Moreover, Mr. Breitbart contends that there is a democratic deficit for the prisoners who cannot claim representation in the same way as students and travelers. As Mr. Breitbart points out, “members of Congress and state legislators, in furthering the interests of the permanent residents of their districts, also seek to further the interests of the students and visitors.” Indeed, representatives expand and support institutions of higher learning—for the benefit of students—and seek economic prosperity in their districts—to attract travelers. However, “[i]n contrast, no Congress member or state legislator seeks to represent the interests of the prisoners incarcerated in his or her district… To the degree that the prisoners enjoy representation in Congress or state legislatures, it is only from the representatives of the communities where they left behind their families and friends, to which they will eventually return, and where they may once again be voters.”
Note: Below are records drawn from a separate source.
Each row is a point. Two turns around zero, p and q, are shown by what they do to some points. Where does a point land after both, in the order given? Backwards means that the second turn is done in reverse. Each puzzle has new turns, and all numbers are rounded.

Turn p:
[ 39 -25 -21] => [ 35 -32  19]
[-30  29 -41] => [ 10   9 -57]
[-32  -1  35] => [-45  14   4]
[23 -3 27] => [ 1  8 35]
Turn q:
[ -7 -42   7] => [-37  21  -7]
[32 60 12] => [ 42 -40  37]
[15 21  7] => [ 13 -16  17]
[-6 -4  4] => [-2  8  1]
[ 28   2 -32] => [ -5 -38 -19]
[-61 -37   2] => [-12  64 -29]
Where do these land?
q, then p: [-34  39  35] => [26 41 39]
q, then p: [-13 -43  31] => [-26  39 -28]
p, then q: [ 36 -14 -48] => [-49 -37   5]
p, then q: [-22   1  -6] => [  6   4 -22]
q, then p: [ -1  36 -17] => [ 26 -18  24]
p, then q: [ 34 -20   5] => [-25   3  31]

Turn p:
[  0  16  12 -23] => [-12  25  -9   6]
[ 0 16 29 -7] => [-15  20   7  22]
[-35 -34  -7 -52] => [ 20  47   6 -50]
[ 46 -13   1  43] => [ 28 -44  -2  38]
[-10  21  37  16] => [-26   6  26  28]
[ -2  -5 -71  23] => [  4 -55 -27 -44]
Turn q:
[-52  21  -3  -7] => [ -5  23 -50  14]
[  6  -1 -22  28] => [-34 -10   9   3]
[  1 -39  10 -22] => [ 30 -32  -6 -11]
[-33  -9  29   8] => [  5   7 -33 -30]
[ 78  27 -13  -7] => [ 4 11 80 24]
Where do these land?
q, then p: [  2   8 -19  40] => [-20  13  29 -25]
p, then q: [ 27  25 -35 -32] => [-24 -19  -5  51]
q, then p: [ 45  58  16 -31] => [-39  -2   1  71]
p, then q backwards: [-16 -53  14  15] => [ 48  -8  26 -22]
p, then q: [-28 -34  18  12] => [ 33  19  14 -27]
q, then p: [-30  -4   7  -3] => [  1 -11 -22 -19]

Turn p:
[ -8  33 -22 -12 -10   5] => [10 26 20 24 12  5]
[ 15   3 -25   8 -23  29] => [ 22 -13  13  20   3  33]
[ 20  -6   0 -16   8  36] => [ 37 -10  -7 -13  15  12]
[-16  -6   1   6 -39  15] => [ -3 -30  18  27  10   0]
[-16 -55  27 -23  48 -97] => [-87  18 -17 -82  -6 -36]
[-21  -6  21  -3  20   8] => [ -1  -3 -25  -3  13 -24]
[ -5   7 -21  38  22 -30] => [-31  26 -22  11 -29  16]
[ 30  29  20   2 -25  34] => [ 53 -14  20  15 -17  -6]
Turn q:
[21  8 12 13  9 25] => [  5  19 -16 -24  16   7]
[ 22  36  17 -10  26  -2] => [-16 -15  -9 -41  21 -13]
[-29 -70  24  38  -6 -29] => [-13   2  17  58   3  69]
[ 25  31 -27  -6  -9  -1] => [ -2   2 -24  -6   1 -42]
[-11  39  10  17 -15  11] => [-26  30   7 -20  -8 -16]
[ 21 -47  25 -35 -12  -8] => [ 35 -19  25  25  42  11]
[-49   2 -60 -16   5   6] => [ 17 -15  -1  10 -74 -16]
Where do these land?
q, then p: [-67  -5 -48 -56  38 -38] => [-38 -99  36 -18  -4   5]
q, then p: [ 11   9  30  22 -53   6] => [  7  43 -19  22 -21 -35]
q, then p: [ 9 28  4 13 15 28] => [ 8 27 23 -5 27 -1]
q, then p: [ -6  21 -39   9  14 -34] => [-47 -15  14  17  13  19]
q, then p backwards: [  5 -23  19  30  -2  17] => [  3   8 -42  -4  16   6]
p, then q: [22 -9 32 -9  7 -4] => [ 12 -21  13  19  17 -18]
q, then p: [ 27 -22   2  -9 -18  25] => [ 23  23  -8 -16 -28  13]

Turn p:
[ 10  34 -26 -21  11 -18] => [-31  -1  26  18  28  -9]
[-23 -37  28  -6  64  -3] => [ -9  70 -24 -24 -11  25]
[-9 43 21  6 15  8] => [ 6 20  0 47  2 -3]
[-67 -60  -2  30   1   2] => [-10   5 -80 -38 -33  -1]
[ 16 -29 -26 -24 -30  10] => [ -8 -32  24 -37 -16  -9]
[-17  12  33  -8 -32   5] => [  8 -19  -4  28 -31  20]
[ 51  26  -8 -28  28 -34] => [-14  15  53   5  49  18]
[ 25  35  18  38 -36 -11] => [ 42 -36  -1  36  25   6]
[ 14 -24 -37  12 -21  40] => [ 17 -22   7 -34 -14 -46]
Turn q:
[ 18 -38  37   3  25 -19] => [-24 -26  -7  -4  21 -49]
[-48  57   2  -3 -29  18] => [18 15 33 14 18 68]
[-49 -25   3  19  51  -2] => [  3  42  -3 -13  56 -30]
[-42  35 -18   9 -60  -9] => [ 24   3  40 -30  -6  63]
[ 34 -37  -4  -7  23 -24] => [-26  -6 -21 -13 -17 -46]
[ 38 -20   8  20   2  18] => [ 17 -28 -28   8  -9 -25]
[ -9  28 -30  26 -20  -5] => [ 19   9 -11 -24  -7  41]
[ 31 -51   1 -27  17  15] => [ -4  -2  -3  19 -25 -61]
[ 27  50   0 -39 -10   9] => [-25  -6   0  41 -32  39]
Where do these land?
q, then p: [ 56 -30  17 -25  -9  22] => [ 11 -46 -37 -32  18  25]
q, then p: [ 35  29  22  17 -10 -31] => [-17   3 -16 -41 -35 -21]
p, then q: [  1  24 -62  64 -44 -10] => [-32  29 -28 -57  -6 -68]
p, then q backwards: [-43 -27  26  -6 -45   9] => [ 61  19 -24   3 -28  -4]
p, then q: [12 -5 -3 17 52 19] => [-39   2 -20  11  -3  38]
p, then q: [ 29  26  23  30  45 -29] => [ -8  11 -63  33  21  13]
q, then p: [-47 -18   1 -29  12  -3] => [ 3 23 -4 46  7 28]
q, then p: [-23 -16 -15 -39   4   1] => [ 7 -7 -7 43  2 23]
q, then p backwards: [-21  17  -8 -29  -4  23] => [  9  23  30 -19  17   5]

Moreover, Mr. Breitbart argues that urban communities like New York City, in particular, “[are] disadvantaged by the census rules relating to both prisoners and visitors.” As Mr. Breitbart shows, when New York reallocated its count of prisoners from “their places of incarceration” to “their permanent home addresses [in 2010], the population of New York City showed a net increase of 21,082,” a conservative number that did not take into account federal data. Mr. Breitbart furthered notes that “[New York C]ity’s population is permanently swollen by hundreds of thousands of visitors, but these persons are not counted here… if visitors are to be counted at their permanent home addresses, not where they are sleeping on Census Day, there is an even stronger argument for applying that principle to prisoners.”
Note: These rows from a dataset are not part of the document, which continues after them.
Each row of a before or after table is a point. One or more steps were done to the points. Then noise was added and the rows were shuffled. The steps act on columns, c1 being the first. Write out the steps. A step turns or swaps two columns, mirrors them in a line or flattens them onto one, adds a multiple of one to another, or multiplies or shifts one. Angles are multiples of 10 degrees, from the lower column toward the higher: turns from -170 to 170, lines from 10 to 170 but not 90. Use the fewest steps. Two steps may share a column if one is a turn and the other turns, adds or multiplies; they go together, in the order done. Otherwise the lowest column goes first.

Before, 10 rows:
[[ 6.7 -1.3]
 [-4.3  3.4]
 [-1.5  4.0]
 [-6.1 -2.4]
 [ 0.8 -1.2]
 [-7.1 -3.7]
 [ 2.0 -3.2]
 [ 6.4 -0.4]
 [ 4.8 -2.0]
 [-1.0  5.7]]
After, 10 rows:
[[-6.5 -1.4]
 [ 6.0 -3.6]
 [ 4.2  2.4]
 [-1.7 -4.4]
 [ 7.0 -5.0]
 [-0.8 -2.0]
 [-4.5 -3.0]
 [ 1.3  3.2]
 [-6.5 -2.5]
 [ 1.1  4.7]]
Steps: multiply c1 by -1; shift c2 by -1.0

Before, 13 rows:
[[ 6.6  1.3  8.0]
 [-0.1 -0.7 -2.5]
 [ 5.6  5.9  4.7]
 [ 0.7  9.2  4.4]
 [-0.7 -2.4 -1.7]
 [ 4.5  3.5  4.0]
 [-0.4  9.6 -0.1]
 [ 2.0  4.3  1.3]
 [ 3.7  9.8  1.6]
 [ 2.3  0.2  2.7]
 [ 1.8 11.3  7.8]
 [ 7.4 -4.1 -0.6]
 [10.0 -4.0  0.9]]
After (13 x 3):
[[ -1.1  -1.7   2.3]
 [ 14.4  23.7  -4.4]
 [  8.1  10.5  -1.4]
 [  7.6   0.0  -7.9]
 [ 13.8  12.6  -4.7]
 [ 18.5  28.3  -7.8]
 [  2.3  -0.6  -2.7]
 [  0.1 -14.7   0.8]
 [  9.2   6.8  -3.9]
 [  2.7 -15.4  -1.1]
 [ 18.1  23.4  -1.6]
 [ 14.2  25.4   0.2]
 [ -4.3  -5.8   1.6]]
Steps: multiply c2 by 3; turn c1 and c2 by -30 degrees; multiply c3 by -1

Before:
[[ 1.8  4.1  3.3  2.6  4.2 -8.0]
 [ 7.3  2.2  1.0  1.9 -0.8 -6.5]
 [ 0.8  2.5  1.8 -1.2 -7.2 -6.3]
 [-6.8 -3.2 -2.9  2.0  1.1 -0.8]
 [-2.6 -0.8 -3.1 -8.9  6.7 -3.0]
 [ 2.3 -4.5 -3.6  2.9  6.6 -6.0]
 [-1.9 -6.3  3.0 -5.2  1.8  5.1]
 [-5.9  0.0 -5.7 -1.7 -6.1 -2.7]
 [ 2.5  2.9 -0.4  3.9 -4.1  2.0]]
After, 9 rows:
[[ 4.5 -4.3 -4.5 -7.2  5.0  0.1]
 [ 0.5 -2.9 -5.2 -1.4 -5.0 -1.5]
 [ 0.5  3.3  4.7 -0.1 -0.5 -5.8]
 [ 4.2  0.2  0.7 -1.4 -9.4  3.5]
 [ 2.0  2.8  6.0 -6.8  5.9  1.4]
 [ 1.7 -0.1 -7.0  2.5  1.7 12.5]
 [-2.5  4.1 -1.0 -7.9  5.9  0.2]
 [-3.2 -6.6 -1.9  6.4 -0.3  2.4]
 [-1.4  2.8  6.8 -4.9 -3.9  5.1]]
Steps: turn c1 and c3 by 70 degrees; turn c3 and c5 by 50 degrees; turn c4 and c6 by -120 degrees; multiply c6 by 1.3

Before:
[[-13.2   2.0   1.3   4.9   6.9   1.2   1.6  -4.5]
 [  4.5   4.7   2.3  -6.8   2.4  -3.1  -3.1   4.5]
 [-11.3  -0.6   1.3  -1.0  -4.2  -3.9  -1.0   3.1]
 [  4.6   2.4  -2.0  -0.3  -2.6  -4.9  -4.8   7.7]
 [ -6.1   3.1  -1.6  -1.6  -4.4  -0.6  -3.7   1.5]
 [ -6.5   2.0  -0.7  -1.3  -3.8   2.7  -6.5  -0.4]
 [  0.9   3.9   5.8  -0.1  -0.1   0.0  -3.6   6.3]
 [  5.8   1.6  -1.9  -7.6   5.5  -1.8  -3.9   9.2]
 [ -8.9  -1.1  -1.2   6.0   2.7   0.8  -0.9  -3.1]
 [  5.5   0.9   2.6  -5.4   0.9  -7.1  -7.3   2.3]
 [ -4.4   5.0  -0.9   1.1   1.6  -0.8   4.2  -3.1]
 [ -6.9  -3.9   1.8   2.3   1.7   3.9   4.9  -4.4]]
After:
[[  4.7  -1.9  -4.7   1.9   1.3  -1.5  -7.4   5.4]
 [ -1.8  -2.1   2.3   1.6  -7.0  -0.2  -5.9  -2.2]
 [-13.7   3.6   1.3   4.3  -5.6   1.2   2.9  -3.9]
 [ -5.7   4.0   4.2  -2.1  -3.9   2.0   6.2  -2.5]
 [ -7.9   6.1   0.8   1.8  -5.0  -1.0   0.5  -3.1]
 [ -0.7  -3.3  -0.7   2.0  -7.1  -1.4  -3.8   0.4]
 [  2.7  -4.8  -7.4  -2.0   4.4   2.5  -7.2  -0.1]
 [ -4.0  -1.7  -0.9   5.0  -2.1  -0.9   4.7  -1.0]
 [  1.1  -8.1  -3.6   0.8   5.1   2.9  -3.9   3.1]
 [ -0.2  -7.7  -2.1  -2.5   7.9  -1.5  -6.6   7.3]
 [ -4.1  -0.1  -4.2  -1.1 -11.4   1.4  -2.0   2.6]
 [  0.7  -2.1  -0.1   3.6   0.8   5.6  -5.5   5.1]]
Steps: turn c1 and c5 by 50 degrees; mirror c2 and c4 in the line at 60 degrees; swap c3 and c6; turn c7 and c8 by 20 degrees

Mr. Breitbart contends that the Census Bureau can change its practice of counting imprisoned people in the wrong place seamlessly and effectively. He explains:

[W]e now have extensive experience demonstrating that it would be quite practicable to count prisoners at their permanent home addresses. The states of New York and Maryland successfully adjusted their population databases for the 2010-12 redistricting without a huge investment of resources… These experiences can provide a model, and should lead the Census Bureau to reconsider its previous view that it would be prohibitively expensive to do what New York and Maryland accomplished.
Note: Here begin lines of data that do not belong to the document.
Every row gives one point. To make a cloud, some directions were put in groups of two or more. Within a group, all points are equally far from the middle, so they leave a hole (a ring in 2 directions, a hollow ball in 3). The other directions are filled evenly. Then the cloud was stretched, turned, moved and blurred a little. How many holes are there, and how many directions does each take, smallest first?

Cloud, 15 rows:
[[ 22  28]
 [-48   3]
 [-64 -18]
 [-29  22]
 [  1 -16]
 [ 51   0]
 [-43   9]
 [-22  31]
 [  6 -64]
 [ 70 -25]
 [ 11 -39]
 [-41 -49]
 [-46  10]
 [ 29  -2]
 [-20 -55]]
Holes: 0

Cloud (20 x 3):
[[ 41 -27  24]
 [  9  18 -34]
 [-62   9  -2]
 [-59 -22   6]
 [-24   7  22]
 [  2 -70  33]
 [-19  18 -67]
 [  7 -83   9]
 [-10 -10 -57]
 [-41 -31 -17]
 [-15   7 -70]
 [-17 -58  13]
 [ 27  27 -49]
 [-40 -41  24]
 [-40   7  12]
 [-10  29 -61]
 [-66 -12  11]
 [ 54 -13 -10]
 [ -7  12   9]
 [ 22 -48  52]]
Holes: 0

Cloud, 28 rows:
[[-13 -65 -14  66]
 [-19   9  15  52]
 [ 21  54 -32  51]
 [-26 -34 -52  12]
 [ -6 -65 -27  33]
 [ 25  44  -1  34]
 [-56   8   5  43]
 [-10 -79  -9   5]
 [-25 -63   4 -17]
 [ 46 -33 -17 -12]
 [ 23 -18 -28 -31]
 [-50  29 -10  32]
 [ 16 -12 -55   6]
 [ 27 -54  29  38]
 [-13  25 -20 -26]
 [-33  36  -7  13]
 [  8 -79  -3  10]
 [  3 -27 -35  57]
 [ -9  71 -23  36]
 [-39   5  -7  80]
 [-55  11   3  41]
 [ 11  64   4  -7]
 [  5 -37 -14 -27]
 [-45 -23  33  56]
 [-21  -1 -14 -22]
 [  5 -87   1  19]
 [-15 -17  26  58]
 [-50  21  -6  61]]
Holes: 1 (2)

Cloud, 55 rows:
[[ 34 -46  27 -11 -15 -43]
 [-53  41 -29   2 -13  16]
 [-64   5 -21 -16  -4  14]
 [ 42 -41   6 -49 -43  35]
 [ -6   3  47   9 -37 -37]
 [ 34  44 -71 -31  21  -4]
 [  6  10   4 -23 -70 -46]
 [ 24   9  -8  67   4  49]
 [-24  77 -28 -16  -4  14]
 [ -1 -46  32 -14  65   4]
 [ 58 -55  -4 -19  12  50]
 [ 44  25 -79 -16   1  11]
 [ 51 -64  22 -10  22 -13]
 [ -2 -12  27 -31  55 -17]
 [ 71  28 -54  -1   1  -6]
 [ 26  27  -8   3  51  74]
 [ 15  50 -17   1  31  71]
 [ -5 -40  20  17 -70  33]
 [ -2  30 -42 -42   6  56]
 [-15  71 -45  20  29  13]
 [-10 -49  10  26 -65  22]
 [-11  46 -66  -1  47   0]
 [ -7 -45 -24  21 -40 -41]
 [ 18 -25  39 -27 -61 -30]
 [  1 -77  12 -28  -2 -23]
 [ 40 -29 -43  -6 -40  45]
 [-24 -75   6 -40  -2  10]
 [ 12 -25 -60  23 -48  10]
 [  8 -44  25  51 -15 -27]
 [-12 -29 -41   4 -69 -16]
 [ 20 -13  -6 -43  20  71]
 [ 39  51  23  44  42   3]
 [ -1   1  24 -17 -84   8]
 [ 60  16  51  29   7  46]
 [ 27 -34  37 -21  67  36]
 [-14 -56  30 -51  16  11]
 [ 43 -51  53  24 -12 -15]
 [ 34 -23  75  29   0   1]
 [ -4 -25 -13  55 -28 -29]
 [-30  54 -12  29   1 -26]
 [-36 -19 -51 -16   6  44]
 [-29 -32  15  41 -46  26]
 [-10  26 -65 -27  11  46]
 [ 36 -35  27 -64   8  17]
 [-22 -27  56  35   0 -12]
 [-46  13   9   7 -50  16]
 [ -1  -8  23 -14  69 -16]
 [-13 -24  24  39 -29  60]
 [ 15  52 -20 -44  43 -17]
 [ 68  -9  14 -34 -44  28]
 [ 39  -3  19 -36  65   3]
 [ -5 -44 -41 -20   7  59]
 [ 43 -39 -14  31  11 -35]
 [-60 -22  18 -25   0  17]
 [ 36  10 -21   9  83  35]]
Holes: 2 (2, 4)

Cloud:
[[ 26 -12 -46 -40  24  42  37  57]
 [-14  21 -40 -55  59 -27 -44  27]
 [ 34  23  31  71 -25  -4  28  28]
 [-19  26  -4 -41  86 -50 -46  38]
 [ 17  -5  29 -73 -36 -56 -17  -8]
 [-21 -17  29 -17  23   0  28 -10]
 [-46 -21  71 -22  43  -8   5  45]
 [-60 -25  11  17  45  65 -17 -20]
 [ -8   1   2  -4   4   7 -46  12]
 [ 21  10  -1  54 -22  28  -2  50]
 [ 15   8 -39 -73   7  13  -1  -7]
 [-30   8  -5 -10   6 -78  -7  12]
 [-34 -11 -11  27  18  31   2 -17]
 [ 31  33  52  -7  24 -41 -59  23]
 [  4  24  14 -13 -10  44  -4  54]
 [-29 -39  32  35 -39 -30   6  69]
 [ 36 -17 -26 -16  20  69  41  56]
 [-27 -14 -26  51   7 -64   5  45]
 [  1   4   5 -76  38 -39 -23 -27]
 [ 19   9  21  40  42  40   2 -47]
 [-29 -48 -70   8 -11 -37   2 -17]
 [ 12 -31  24 -24  -9   1 -35  37]
 [  4  -4 -70 -24  62   9 -56 -54]
 [-29  42  26 -15  -1  18 -48 -26]
 [-54 -62 -26  12 -17  42 -30 -35]
 [-12 -40 -72   0  16 -28 -42  38]
 [ 15 -19 -14 -13  -8 -27 -63 -28]
 [ 16  -9  36  -3  -9  28 -21 -13]
 [ 49   5  25  20  35 -38  10  25]
 [ 20   3 -34  25  50  10  30 -39]
 [-30 -25  37 -50  50  29 -21  28]
 [ 21 -46 -27 -69 -24  16 -49   1]
 [-28 -10 -16  45  45  48 -37  36]
 [ 19 -16  18  75 -16 -40 -16  43]
 [ 32  49 -14  26  21  35 -12 -49]
 [-17  -9  -9   7  28  26 -48  -1]
 [-44  36  12  76  20  23 -14  -1]
 [ 44  16 -36  40  10  -5   9   7]
 [ 41  41  -4  -9  10 -63 -61 -20]
 [  9 -31 -12  20   4  18  48  50]
 [-70 -34  20 -76  32  79 -33  10]
 [ 40  18  -6 -81  46 -36 -68 -29]
 [  7  21  55 -13 -24  27  -1   8]
 [-21  26  49  -6   9   0 -54 -67]
 [-62  -7  28  14  48  33 -25  32]
 [-40 -18  31  -4  20   5 -55  17]
 [ -5  30  27 -43  46   3  -3  64]
 [-62 -44  17 -77  21   4 -24  59]
 [ -9 -20 -21 -15  46  -4 -26 -16]
 [-39 -26  -2 -25 -22 -29 -36  95]
 [ -5 -14  -4   5 -48 -69 -38 -40]
 [-22  -5  34 -39 -63 -13 -33  22]
 [ 30  28  59 -53  18 -42 -74 -55]
 [ -8  35   6  19  42  -4 -68  48]
 [-56 -66  -5  -3 -11  51  49  24]
 [ 36 -10 -72 -37  10   6 -51 -32]
 [ 31  19  22  71  10 -60 -51 -20]
 [  0 -14  28  17  23  33 -49  25]
 [-57 -38  -1 -51  44  20 -48  26]
 [ 24  -1   0  55  22   0 -56 -26]
 [-27  39 -17 -22  39 -46 -40 -68]
 [ -8  -5  11 -56  31  42 -12  35]
 [ 24  18 -26 -51 -63  17 -32  -3]
 [-50 -15  53  23  64  78   6  19]
 [-20 -36 -55 -14  -5  36 -13 -39]
 [  6 -11  44 -86   8  35 -37 -11]
 [-76 -19  26 -22 -51  21 -16  20]
 [ 22  30  63  44  17 -30 -13 -27]
 [ 14   3  39 -50  11  16 -63 -25]
 [ 14  -1  10  17 -20  49   7  45]
 [  3   5 -24 -15   8 -19  -8 -50]
 [ 18 -29   9  38 -58  25  -9 -16]
 [-46   0 -22 -11  33  60  -5  64]
 [ -5   0 -79  33  39 -35 -87 -57]
 [-63 -17  28  -4 -36  53 -18  62]
 [-15 -30 -50 -90  37 -39 -35  -3]
 [ 21  16  -1 -55 -31  11 -20  94]
 [-44 -37 -11 -53 -36  39 -27  11]
 [-31 -34 -22  -9  25  25 -20  51]
 [-44 -13 -21 -15  51  72 -30  -6]
 [ 42  43   4  65  27 -63 -18  -4]
 [ -3  21  33 -44  18 -12 -46  51]
 [ 45 -21  -1 -10  -8  17 -25   5]
 [-45   3 -20  11   9  18 -74 -57]
 [ 29  -1 -36  39  56 -36 -39 -18]
 [-29 -36  60 -13 -17  10  41  33]]
Holes: 0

According to Mr. Breitbart, the Census Bureau is uniquely situated to implement a change to how it counts imprisoned people. While individual states faced obstacles in collecting prisoner address information because of confidentiality concerns, Mr. Breitbart suggests that “the Census Bureau may well be able to address [the Federal Bureau of Prisons’] concerns about preserving confidentiality” and “will be in a far better position than the states, individually or collectively, to allocate prisoners to the census blocks of their permanent home addresses.”

Finally, Mr. Breitbart states: “Prisoners should be counted at the homes to which they will eventually return, where they left behind their families and friends, where they are represented by elected officials, and where they may once again be voters.”

Notwithstanding Mr. Breitbart’s recommendation, the Census Bureau has proposed to maintain its policy of counting incarcerated individuals as residents of their prison facility addresses rather than of their permanent home addresses.

Harrison Stark, a 2L at Yale Law School, is a 2016 summer intern at the NAACP Legal Defense & Educational Fund, Inc.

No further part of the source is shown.